“We’re agreeing with the lie,” therapist Stephanie Winn says, “that these vulnerable young people really have no other ways of coping than to make life-altering decisions with a lot of negative ramifications for their health.”
In a recent episode of “American Thought Leaders,” host Jan Jekielek talked with Stephanie Winn, a licensed marriage and family therapist who’s currently treating detransitioners and parents of gender-questioning youth. Winn is also featured in “Affirmation Generation,” a new documentary that critically explores the “gender-affirming” model, society’s suppression of detransitioners, the for-profit trans industry, and the many myths associated with being transgender.
This social affirmation by therapists is the first step in a process that leads to experimental hormones and surgeries that are very costly to physical health. We’re undermining people’s long-term health when we practice “gender-affirming” care. We’re agreeing with the lie that these vulnerable young people really have no other ways of coping than to make life-altering decisions with a lot of negative ramifications for their health.
If healthy people can pass through normal phases of life thinking they didn’t want children and then that changed for them, how can we assume that young, vulnerable, mentally unwell, impulsive teenagers and prepubescent teens could possibly know what they’ll want in the future?
There’s a dangerous presupposition that if you treat gender dysphoria by changing the young person’s body, all the other issues will go away. What I see is actually the opposite.

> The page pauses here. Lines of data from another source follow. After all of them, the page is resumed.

Every row comes from one small tree of marks. The marks that hang from a mark follow it in brackets, in alphabetical order. Every link used is in the known rows. Which tree was each row made from?
Known rows:
zepa(fizug(bugozu(vomifav) dirade lotuz tevi)): [-2.34 -1.65  0.66  0.05  1.38 -0.19  1.06  1.18 -3.39 -1.95 -0.11 -0.27
  2.68  1.87 -3.56 -0.57 -3.01  1.17  1.25  2.39 -2.48  1.86 -1.14 -0.52
  5.07]
dobo(lotuz(fizug(dirade(piledi) zepa))): [-0.12 -2.74  1.87  0.37  0.30 -2.28  1.25 -0.48 -3.78  0.40 -2.81  0.42
  3.24  2.52 -1.17 -1.42  1.68 -2.81 -1.67 -2.68 -1.94 -0.11 -1.12  1.61
 -0.58]
tevi(fizug(dirade(piledi) lotuz(dobo) zepa)): [-1.02 -4.37  2.58  0.84  3.26 -2.43  1.33  1.17 -4.01 -0.09 -3.03 -1.09
  4.78  3.01 -1.78  1.51  0.34 -0.46 -2.24 -0.73 -2.81  2.28 -2.36  0.83
 -0.36]
lotuz(dobo fizug(dirade(piledi) zepa)): [ 0.33 -2.87  3.53 -0.07  2.73 -2.38  0.58 -0.40 -3.64 -0.56 -2.44 -0.64
  4.21  2.66 -0.62 -2.13  0.16 -2.36 -2.19 -3.07 -2.38  1.84 -2.18 -0.10
 -0.71]
zepa(fizug): [ 0.03  0.33 -0.04 -0.74  0.52  0.91 -0.49  0.32 -0.33  0.04  0.45 -0.08
  0.53  0.98 -0.38  1.06  0.61  0.61  1.50 -0.42 -0.29 -0.05 -0.90 -0.69
  1.26]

You’ll hear these youth refer to things as “my dysphoria.” When they say my dysphoria, they could be talking about anything. They could be talking about PMS or social anxiety or ADHD. We know that about 48 percent of the children referred to the Tavistock Gender Identity Clinic, which has now been ordered to shut down, were autistic.
Many of the vulnerable young people who are presenting with gender dysphoria are autistic, and many have trauma histories. They’ve been bullied, and they’ve been abandoned. We know these kids are overrepresented in foster care and adoption. The natural response to that is shame and inadequacy.
That shame can be painful and overwhelming. It takes a lot of maturity to learn how to integrate our shame and tolerate it. So there is this idea that “Nothing’s wrong with me, my identity, my mind, my psyche; it’s my body that’s wrong. That’s why I’m different.”
If you look at all the psychiatric comorbidities, as far as I’m aware, the rate of suicidal ideation amongst trans-identified youth isn’t higher than non-trans-identified young people with those same comorbidities. But we should also consider that a lot of these young people are being told on the internet and by their peers that they should threaten suicide to get what they want; therefore, we see a higher rate of suicidal ideation.
The threat of suicide has been grossly distorted and people have been intimidated in a way that’s really quite sick, because that’s truly every parent’s worst fear. The fact that people are using it in a manipulative way is just morally abhorrent.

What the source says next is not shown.